For two years now, I have collaborated with a small group here in Grenoble that accompanies young people between 18 and 35 to the sacraments of Christian initiation (Baptism, Confirmation and First Communion) in the parish of St. Joseph. Sunday Mass is a surprising experience. In all of the great basilica -super cold because it is too expensive to heat it, with an apse that is cracked and a carpet that is temporary, although clean- it is difficult to find a seat because the pews are full of young people from 7PM onwards, awaiting the celebration that will begin only ten minutes after. They sit in silence, preparing for the Mass. Then the music begins, the incense rises towards the heights, and we find ourselves immersed in a liturgy that is well-curated, solemn and natural at the same time.

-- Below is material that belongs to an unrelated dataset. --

In the rows, zero is written as 128.
Named moves come first, each a turn or a mirror and shown by rows before and after it. Which of them, in which order, take the first row of each pair that follows to the second? Write the first one first, as in the answered first pair.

A Sunday does not pass in which I do not meet someone who is there for the first time.
One of the most interesting thing happens at the moment of communion: in the midst of the young people who receive the Eucharist with seriousness, there are others who present themselves before the priest with their arms crossed across their chest, which is how they indicate to the priest that they cannot yet receive the sacrament but that they desire to receive a blessing. Some come by themselves, driven by a personal urgency; others are invited with simplicity by friends, classmates, colleagues. It is a true novelty: the French state has done an immense work to ensure that people do not speak about religion outside of an intimate circle and often not even within it. And yet, a Sunday does not pass in which I do not meet someone who is there for the first time. It is not rare that someone will ask to be prepared for baptism or for First Communion. This year, there will be nine who are baptized, while there are 25 others who are already enrolled for the next year. But every month, someone new arrives. Meanwhile, about twenty young people are preparing for communion; for the most part, they were baptized as children but then never educated to the fatih. Another twenty or so are preparing for Confirmation. At the beginning, they struggle to name the desire they feel but there is no other thirst that could push these kids if not the life that is found only in God.
In 2023, we accompanied Romain to Baptism, and then to Confirmation in 2024. Some months after, he left on mission to the Christians of Armenia, leaving behind his work, his friends and a worried mother. From there, he wrote to me: “I am living many things here. Or rather, it would be better to say that I am living, period. My prayers to feel like I am truly living have been heard.”